Author: Allen B Downey
Audience: Python programmers
Reviewer: Mike James
Learning about Bayesian stats while programming in Python seems like a good idea. What could possibly go wrong?
This is a book in the "Think X" series from author Allen Downey, published by O'Reilly which all start off from the postulate that as a Python programmer you can use your programming skill to learn other topics. This is an idea I happen to agree with and I make use of it whenever I can. However, in this case things are more complicated.
The first thing to say is that Bayesian statistics is one of the two mainstream approaches to modern statistics. The first is the frequentist approach which leads up to hypothesis testing and confidence intervals as well as a lot of statistical models, which Downey sets out to cover in Think Stats. The second is Bayesian statistics, which is based on a single theorem that relates to conditional probabilities. In many ways it is Bayesian statistics that is the new kid on the block and to be a Bayesian is to be novel and slightly radical in the statistical community - although as the approach matures this is less and less the case.
If there is any controversy over Bayesian stats it certainly isn't centered around Bayes theorem, which is accepted by everyone as long as the conditional qualities it is relating really are probabilities. Things get a little more controversial when the probabilities being used start to degenerate into measures of belief or confidence. There are lots of complex issues surrounding the use of the approach and this book ignores them all.
It is important to know that all of the examples are in Python and you need to know how to program in Python to get almost anything from this book. You can't simply read it and skip the programs and hope to understand the ideas - the ideas are all in what the programs do.
The first chapter introduces the idea of conditional probability and it mostly does this by examples. This works well as a way of introducing this basic idea and by page 5 we have reached Bayes's theorem in both its simple form as something to do with probabilities and in its extended form as a rule of inference from data. We next have a simple example and then the Monty Hall problem explained in terms of conditional probability. If you get lost on this example don't be surprised because you are not alone.

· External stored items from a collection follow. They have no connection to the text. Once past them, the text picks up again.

Rows are points. To make a cloud, some directions were put in groups of two or more. Within a group, all points are equally far from the middle, so they leave a hole (a ring in 2 directions, a hollow ball in 3). The other directions are filled evenly. Then the cloud was stretched, turned, moved and blurred a little. How many holes are there, and how many directions does each take, smallest first?

Cloud:
array([[-14,  35,  36],
       [  3,  55,  22],
       [ 41,   1, -19],
       [-12,  24,  33],
       [-19, -32,  28],
       [ 29, -18,  48],
       [-32,  19,   4],
       [-19, -11, -60],
       [ -8,  22,  -4],
       [ 38,   6, -29],
       [ 42,  -5,   4],
       [-34, -21,  -5],
       [-42, -34,   8],
       [ -5, -46,  -8],
       [-14, -41,  12],
       [ 35, -48,   7],
       [ -6, -31,  57],
       [  9,  16, -30],
       [  8,   2,  -8],
       [  2,   4, -55]])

Why introduce this most difficult problem at the point the reader is just getting to grips with the basic concepts?
From here the book gets increasingly deeper into using Python and a set of objects that have been created to work with distributions. Chapter 2 introduces the probability mass function, i.e. a discrete distribution and an object which represents it. This is used to go over the examples in Chapter 1 in a programming problem format.
Chapter 3 is titled "Estimation" but it looks increasingly like a manual for the software. We also meet the problem of the prior distribution, i.e. what should it be? The idea that if you have enough data then the prior becomes irrelevant because the resulting posterior distributions, and hence any conclusions you draw, tend to converge. Yes, this is true, but if you have that much data you probably don't need statistics. The next chapter explains how you can extract simple statistics from the posterior distribution.

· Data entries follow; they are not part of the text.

Rows are points. The window is the flat piece filled in between its corners: a triangle in 3 columns, a solid with four corners in 4, and so on. A path goes straight from each point to the next, and from the last back to the first. List the points from which the path goes on through the window.

Window (3 x 3):
[[-6.0  4.5 -0.3]
 [ 5.9 -1.6 -2.0]
 [ 5.0 -5.7 -0.6]]
Path:
(1): [-2.1  2.3 -3.9]
(2): [-7.2  1.0 -4.6]
(3): [-0.5  5.4  1.4]
(4): [ 6.3 -4.5  4.2]
(5): [ 7.4 -5.1 -7.2]
(6): [-2.2  2.5 -2.9]
(7): [-0.7  3.2  1.1]
(8): [-1.3  5.1  0.1]
Through the window after points: none

Window (4 x 4):
[[-3.9 -1.7  2.5 -0.1]
 [-1.2  0.8 -2.3  1.4]
 [11.1 -3.1 -3.4 -4.0]
 [-9.5 -4.8 -3.2  1.2]]
Path:
(1): [-1.8 -0.1 -5.7 -5.8]
(2): [-1.1 -0.7 -4.2 -1.5]
(3): [ 0.3 -3.8 -1.7  4.2]
(4): [-4.5 -0.9  0.2  6.9]
(5): [-8.0  1.0 -1.1 -1.9]
(6): [-10.4  -1.9  -4.2  -2.3]
(7): [-7.0 -5.6  2.2  7.5]
(8): [ 2.6 -7.9 -0.7  4.2]
(9): [-2.9 -3.2 -2.8 -3.0]
(10): [-6.2 -3.8 -3.9 -7.4]
(11): [-3.2 -4.3 -0.4  4.0]
(12): [-0.2 -3.1 -2.3  2.8]
(13): [-0.1  5.4 -1.1 -4.2]
(14): [-1.4 -3.3 -4.9 -3.8]
(15): [ 0.4 -3.9 -1.7  4.9]
(16): [ 0.2 -2.9 -2.9  4.2]
Through the window after points: 12

Window (6 x 6):
[[ -1.1   9.2  -6.4   2.3  -6.4   2.2]
 [ -5.9   5.2  -0.2   4.5   0.5   1.5]
 [  0.2   3.4   2.0   3.6   9.2   1.4]
 [  5.1 -10.6  -3.4  -2.3   2.0  -7.7]
 [ -1.2   1.8   3.1  -6.4  -2.5   2.3]
 [ -3.0  -0.1  -2.2  -6.0   2.1   2.3]]
Path:
(1): [-4.4  5.7 -5.4 -6.6 -0.4 -6.0]
(2): [ 1.5  5.4  0.5  0.4  6.9 -6.4]
(3): [ 0.4 -2.1 -0.5  1.7  4.5  1.9]
(4): [-4.5  4.4 -0.9  5.1  0.8 11.7]
(5): [-1.4  8.4 -2.7  0.3 -1.9 -0.6]
(6): [-5.9  6.7 -2.5 -1.8  0.0 -4.3]
(7): [-3.1  3.6 -0.5  3.6 -0.5  3.8]
(8): [ 3.5 -5.8 -2.1  0.6 -2.1 -0.7]
(9): [-0.9  0.6 -1.3 -1.0  5.6 -6.8]
(10): [-0.5  1.1 -1.4 -4.1  1.4 -6.2]
(11): [ 2.1 -3.9 -2.2 -0.8 -2.0  2.1]
(12): [-1.3  0.9  0.8  8.4  2.9  4.2]
Through the window after points: 2, 6, 10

Chapter 5 explains the idea of odds and the odds form of Bayes's rule plus a lot of additional features added to the software to make it possible to do probability calculations. Chapter 6 adds decision analysis into the mixture but spends most of its time discussing what a PDF is and how to represent it in software.
Chapter 7 is called Prediction and it shows how to use a Poisson process and Chapter 8 continues the look at the Poisson in terms of wait times.

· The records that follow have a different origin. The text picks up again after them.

Each point is reached from the start by the listed moves, each made once or not at all, plus a little noise. Is the number of moves made odd or even? Then give how often each move was made.

Moves:
(1): [ 0.29  0.24 -0.06]
(2): [-0.24  0.12 -0.38]
(3): [-0.14  0.41  0.13]
Start: [ 0.13  0.17 -0.15]
Points:
[ 0.14  0.49 -0.55] -> even (1, 1, 0)
[ 0.41  0.43 -0.19] -> odd (1, 0, 0)
[ 0.08  0.99 -0.47] -> odd (1, 1, 1)
[ 0.26  0.84 -0.11] -> even (1, 0, 1)
[-0.24  0.73 -0.43] -> even (0, 1, 1)

Moves:
(1): [ 0.54  0.24 -0.44  0.01  0.12 -0.25  0.16  0.20  0.27  0.12 -0.34 -0.21]
(2): [-0.40  0.27 -0.25 -0.21  0.09  0.17  0.06  0.19 -0.18 -0.24 -0.02 -0.47]
(3): [ 0.15  0.65  0.97 -0.08 -0.14 -0.01  0.19  0.61  0.05  0.05 -0.08 -0.14]
(4): [-0.32 -0.23  0.23  0.82  0.05 -0.28  0.00 -0.04  0.14 -0.55 -0.55  0.00]
(5): [-0.10  0.13  0.00  0.09  0.53  0.18 -0.08 -0.13 -0.07  0.13 -0.11  0.32]
(6): [-0.15 -0.17  0.21  0.12 -0.37  0.90  0.00 -0.35  0.15  0.23 -0.04 -0.12]
(7): [ 0.13 -0.22  0.64 -0.48  0.70  0.39  0.51  0.30  0.01 -0.05 -0.17 -0.07]
(8): [-0.37 -0.41  0.02 -0.30 -0.15  0.23 -0.36  0.55  0.03  0.20  0.18  0.22]
(9): [-0.02  0.00  0.19 -0.11  0.10 -0.19 -0.15 -0.11  0.41 -0.02 -0.27 -0.06]
(10): [-0.42  0.24 -0.26  0.16  0.24 -0.26  0.57  0.08 -0.04  0.43  0.57 -0.07]
(11): [ 0.16  0.31 -0.08 -0.13  0.18  0.27 -0.09  0.16  0.29 -0.18  0.49  0.32]
Start: [ 0.12 -0.40 -0.24  0.23 -0.19 -0.11 -0.03  0.18  0.29  0.28  0.32 -0.24]
Points:
[-0.36 -0.57  0.35  0.05  0.36  0.91  1.06  0.24  0.45  0.90  0.68 -0.50] -> odd (0, 0, 0, 0, 0, 1, 1, 0, 0, 1, 0)
[ 0.07 -0.48  0.72  0.39  0.83  0.07  0.23  0.54  1.16 -0.49 -0.22 -0.09] -> even (0, 0, 0, 1, 0, 0, 1, 0, 1, 0, 1)
[ 0.58  0.51  0.49  0.39 -0.08  0.72  0.25  0.49  0.71  0.84 -0.27 -0.38] -> even (1, 0, 1, 0, 1, 1, 0, 0, 0, 0, 0)
[ 0.14  0.13  0.66 -0.84  0.41  0.46  0.53  2.03  0.47  0.30 -0.12 -0.88] -> odd (1, 1, 1, 0, 0, 0, 1, 1, 0, 0, 0)

Moves:
(1): [-0.10  0.23  0.07 -0.22 -0.17  0.33 -0.10  0.04 -0.18  0.08  0.17  0.13
 -0.14 -0.13  0.22 -0.05 -0.02 -0.28 -0.15  0.12  0.25  0.07 -0.15  0.04
  0.04]
(2): [-0.15  0.04  0.10  0.15  0.12  0.13  0.14  0.06  0.02 -0.12  0.00  0.19
  0.05 -0.02 -0.14 -0.42 -0.13 -0.01  0.05  0.52 -0.46  0.03  0.06 -0.07
 -0.39]
(3): [-0.16 -0.13  0.15  0.10  0.07  0.00 -0.23 -0.02 -0.07 -0.60 -0.13 -0.58
 -0.47 -0.10  0.27  0.08  0.31 -0.39  0.03  0.12 -0.63  0.18  0.13  0.03
 -0.17]
(4): [-0.17  0.07 -0.12  0.01 -0.03  0.09  0.38  0.00 -0.16 -0.05 -0.16  0.01
  0.20 -0.14  0.05 -0.06 -0.18 -0.16  0.26  0.12 -0.06  0.05  0.15  0.19
  0.03]
(5): [ 0.22  0.17  0.03  0.29  0.12 -0.24  0.36 -0.12 -0.06  0.04  0.24  0.04
 -0.38 -0.11 -0.13  0.25  0.03 -0.03 -0.18 -0.01  0.03 -0.14 -0.30 -0.06
 -0.18]
(6): [ 0.18  0.60  0.00  0.06 -0.08  0.19  0.11  0.10 -0.23  0.48  0.13 -0.27
 -0.21 -0.35  0.10  0.12  0.45  0.05  0.46 -0.07 -0.02 -0.03  0.74 -0.40
 -0.13]
(7): [ 0.09  0.09 -0.07 -0.14  0.00  0.01 -0.06  0.31 -0.09 -0.12  0.10 -0.03
 -0.30  0.06 -0.05 -0.02 -0.26 -0.07  0.32 -0.05  0.01  0.10  0.15  0.07
  0.01]
(8): [-0.50 -0.23 -0.03  0.10  0.04 -0.05 -0.06  0.07  0.12  0.04  0.18  0.28
 -0.10 -0.25  0.29  0.22  0.25  0.27  0.09 -0.53  0.23  0.21 -0.23 -0.22
  0.01]
(9): [ 0.06  0.08  0.13 -0.24  0.01 -0.11 -0.11 -0.05  0.19  0.30 -0.22 -0.02
 -0.31 -0.31 -0.25 -0.31 -0.36 -0.22 -0.08 -0.05 -0.16  0.17 -0.15 -0.01
  0.22]
(10): [-0.13  0.09 -0.52  0.08 -0.35 -0.11 -0.14  0.27  0.29  0.25  0.01 -0.11
 -0.24  0.08  0.03 -0.16  0.02  0.16  0.05  0.01  0.09 -0.27 -0.06  0.06
  0.23]
(11): [ 0.25 -0.05 -0.51 -0.07  0.07  0.11  0.07 -0.42 -0.33  0.24  0.15 -0.37
 -0.09  0.49  0.38 -0.35 -0.26  0.07  0.01 -0.23  0.09  0.20  0.32  0.21
 -0.04]
(12): [-0.03 -0.01  0.10  0.23 -0.33  0.02  0.18 -0.09  0.07 -0.31  0.19 -0.22
 -0.06  0.23 -0.12 -0.05 -0.08  0.27 -0.19  0.04 -0.14  0.31  0.11 -0.01
  0.32]
(13): [-0.07  0.05 -0.15 -0.40  0.09  0.22  0.07  0.21 -0.10 -0.03 -0.13 -0.16
 -0.04  0.02 -0.02 -0.13  0.14  0.06 -0.16 -0.34 -0.12 -0.37 -0.01 -0.10
  0.14]
(14): [ 0.05 -0.34  0.10  0.58  0.35 -0.03  0.20  0.31 -0.19  0.26 -0.67 -0.09
 -0.17  0.05 -0.15 -0.13  0.03  0.24  0.12  0.03  0.09 -0.18 -0.15 -0.12
  0.22]
(15): [-0.05  0.12  0.12  0.08 -0.14  0.05  0.19 -0.12 -0.06  0.01 -0.11  0.43
 -0.13  0.38  0.15  0.18  0.00 -0.04  0.19 -0.12 -0.06  0.12  0.22 -0.14
 -0.22]
(16): [-0.18  0.02 -0.04 -0.03  0.19  0.08  0.09  0.32 -0.06 -0.07  0.09 -0.10
  0.08  0.16 -0.14  0.23  0.04 -0.06 -0.02  0.24 -0.12  0.56 -0.06  0.22
  0.10]
(17): [ 0.22  0.57 -0.02 -0.21 -0.21 -0.24 -0.06  0.11 -0.17 -0.19  0.06  0.02
  0.03 -0.07  0.04 -0.22  0.04  0.21  0.22  0.02 -0.27  0.08 -0.46 -0.14
  0.10]
(18): [-0.31 -0.23  0.22 -0.25  0.00  0.00 -0.02 -0.08 -0.21  0.07  0.17 -0.21
 -0.33 -0.02  0.20  0.19 -0.28  0.45 -0.10  0.20 -0.06  0.08  0.19  0.20
  0.06]
(19): [ 0.15  0.13  0.03 -0.04 -0.44  0.36  0.14 -0.30  0.13  0.23  0.15  0.06
 -0.15 -0.19 -0.36 -0.13  0.11 -0.21  0.31 -0.24 -0.13  0.24  0.19  0.27
 -0.26]
(20): [ 0.16 -0.05  0.15  0.01  0.03 -0.09  0.29  0.06  0.13 -0.01  0.31  0.13
  0.01  0.07  0.10 -0.19  0.12  0.02  0.01 -0.11  0.17  0.10  0.19  0.05
  0.14]
(21): [-0.31  0.14  0.13 -0.06 -0.08  0.25  0.15 -0.25 -0.04 -0.04 -0.01 -0.07
 -0.15  0.23 -0.40  0.18 -0.05 -0.15  0.23  0.05  0.32  0.09 -0.13  0.07
  0.29]
(22): [ 0.00  0.05 -0.09 -0.17  0.03  0.01 -0.32 -0.14 -0.07 -0.15 -0.06  0.31
 -0.02  0.04  0.10 -0.16  0.24  0.20 -0.18  0.17  0.16  0.25  0.16  0.25
 -0.01]
(23): [-0.10  0.37  0.24  0.15 -0.18  0.08 -0.11  0.40  0.26  0.21 -0.12 -0.04
  0.13 -0.20 -0.23  0.17 -0.15  0.34  0.07 -0.49  0.08 -0.04  0.03  0.44
 -0.40]
(24): [ 0.28  0.22  0.05  0.18  0.13  0.32 -0.08 -0.22  0.21 -0.19 -0.04 -0.12
  0.07 -0.03  0.18 -0.07 -0.01  0.20  0.05  0.04 -0.09 -0.01 -0.10  0.14
  0.09]
Start: [-0.06  0.03 -0.13  0.37 -0.08  0.18  0.02 -0.08  0.18 -0.14  0.00  0.20
  0.08  0.29 -0.09 -0.30  0.18 -0.18  0.11 -0.30 -0.06 -0.01  0.08 -0.10
 -0.36]
Points:
[-0.05  1.00  0.46  0.59 -0.02  0.33  0.18  0.19 -0.50 -0.55 -0.28 -0.41
 -2.39 -0.21  0.53 -0.36  0.70  1.03  0.68 -0.85 -1.15  0.79  0.41 -0.63
  0.13] -> even (0, 0, 1, 0, 1, 1, 1, 1, 1, 0, 0, 1, 1, 1, 1, 0, 1, 1, 0, 0, 0, 1, 0, 1)
[ 0.32  1.31 -0.13  0.53 -1.04  0.46  1.30 -0.37 -0.15 -0.57  0.47 -0.48
 -0.94  0.65  0.09 -0.77  0.34 -0.04  0.70 -1.49 -1.15  0.64  0.68  0.65
 -0.87] -> odd (0, 0, 1, 1, 1, 0, 0, 0, 0, 0, 1, 1, 1, 0, 1, 0, 1, 0, 1, 1, 0, 0, 1, 0)
[ 0.19  1.57  0.15  1.54 -0.07  1.23  1.36  0.10 -0.35  0.75 -0.28 -0.20
 -0.95  0.30 -0.18 -0.77 -0.47  0.14  0.69 -0.14 -0.62  1.12  0.78  0.31
 -0.69] -> odd (1, 1, 0, 1, 1, 1, 0, 0, 1, 0, 1, 1, 0, 1, 1, 1, 0, 0, 0, 0, 0, 0, 1, 1)
[-1.09  0.62  0.50  0.50 -0.28  0.68  1.41 -0.07 -0.70 -0.55  0.18  0.97
 -1.15  0.60  0.12 -0.68  0.27  0.80  0.30 -0.15 -0.05  0.69 -0.29 -0.18
  0.14] -> even (1, 1, 0, 1, 1, 0, 0, 1, 0, 0, 0, 1, 1, 1, 1, 0, 1, 1, 0, 1, 1, 1, 0, 0)
[-0.26  1.06 -0.27  0.18  0.04  0.64  0.73  0.44 -1.17  0.31 -0.36  0.12
 -0.85  0.76  0.40 -0.38 -0.20  0.77  0.19 -0.54 -0.07  0.68  0.04  0.88
 -0.51] -> even (1, 0, 0, 1, 1, 0, 0, 0, 0, 0, 1, 0, 1, 1, 1, 1, 1, 1, 0, 0, 0, 1, 1, 0)
[-0.51  0.97  0.03  0.39  0.34  0.81  0.65  0.49 -0.42 -0.55  0.31 -0.77
 -1.34  0.24 -0.62  0.04  0.74 -0.76  0.79  0.14 -1.08  0.41  0.65 -0.34
 -0.73] -> even (0, 1, 1, 0, 1, 1, 1, 0, 0, 0, 0, 0, 1, 0, 0, 1, 0, 0, 0, 0, 1, 0, 0, 0)
[ 0.56  1.01 -0.06  0.90 -0.53  1.45  1.39 -0.41 -0.25  0.83  0.00 -0.17
 -0.81  0.54  0.04 -1.15 -0.02 -0.31  1.11 -0.58 -0.26  1.66  1.40  0.39
  0.16] -> even (1, 0, 0, 1, 0, 1, 0, 0, 1, 0, 1, 1, 0, 1, 1, 1, 0, 0, 1, 1, 0, 0, 0, 1)
[-0.65  0.13 -0.04  0.83  0.44  0.27  0.25  0.90 -0.20 -0.58 -0.79 -0.04
 -1.04 -0.34  0.07 -0.11  0.63  0.26  0.47 -1.27 -0.29  0.08 -0.02  0.35
 -0.72] -> odd (0, 0, 1, 1, 1, 0, 1, 1, 0, 0, 0, 0, 1, 1, 0, 0, 0, 0, 0, 0, 0, 1, 1, 0)
[-0.25  0.60 -0.02 -0.06 -0.26  0.83  1.00 -0.14 -0.64 -0.25  0.32 -0.90
 -1.54  0.62  0.65 -1.30 -0.34 -0.12  0.90 -0.28 -1.55  0.91  2.20 -0.07
 -0.37] -> even (0, 1, 1, 1, 0, 1, 1, 0, 1, 0, 1, 1, 1, 0, 1, 0, 0, 1, 0, 1, 0, 0, 0, 0)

So far all of the discussion has been about one-dimensional problems and Chapter 9 moves us into 2D with a look at joint distributions, marginals and conditionals that can be derived from them.
Chapter 10 looks at approximate Bayesian computations i.e. sampling. Chapter 11 is about hypothesis testing but not classical hypothesis testing but Bayesian testing - so don't expect to find out about significance here.
The remaining chapters cover evidence, simulation, simple models and higher dimensional situations.
Each chapter starts off with a example and while you might want to praise this feature as being practical it doesn't really give you a chance to discover that principle the chapter is about before you start getting deeper. Even the summaries and discussion at the end of the chapter fails to provide an adequate overview if you happen to have go lost on the way.
While in principle finding out how to convert some theoretical idea into code does help you understand the idea - if you can't do it then you certainly don't understand the idea - it doesn't always work the other way round. I often found myself trying to figure out what the programs were doing rather than what the ideas were. My preferred approach would be to explain the theory, what is probability, how does Bayes theorem let you translate prior distributions into posterior distributions and so on, and then have the program created to make sure I understand.
My final concern about the book is that it doesn't really emphasize the difficulties of the Bayes method. It doesn't point out that you are often not working with anything that can be interpreted as probability at all. It doesn't point out that as the number of variables grows there are real problems in gathering enough data to allow all of the dependencies to be taken into account. In short, it doesn't equip you with what you need to know to move on to more advanced things.
You can tell that I didn't like this book, but if you prefer a code-based approach to theory you might disagree. One thing that is certain is that there are a lot of good examples presented and the book is a great resource if you have to teach a class.
If you would like to form your own opinion of the book then you can download a PDF from http://greenteapress.com/
I can't recommend it if your goal is to understand Bayesian statistics and its place in the wider context of statistics.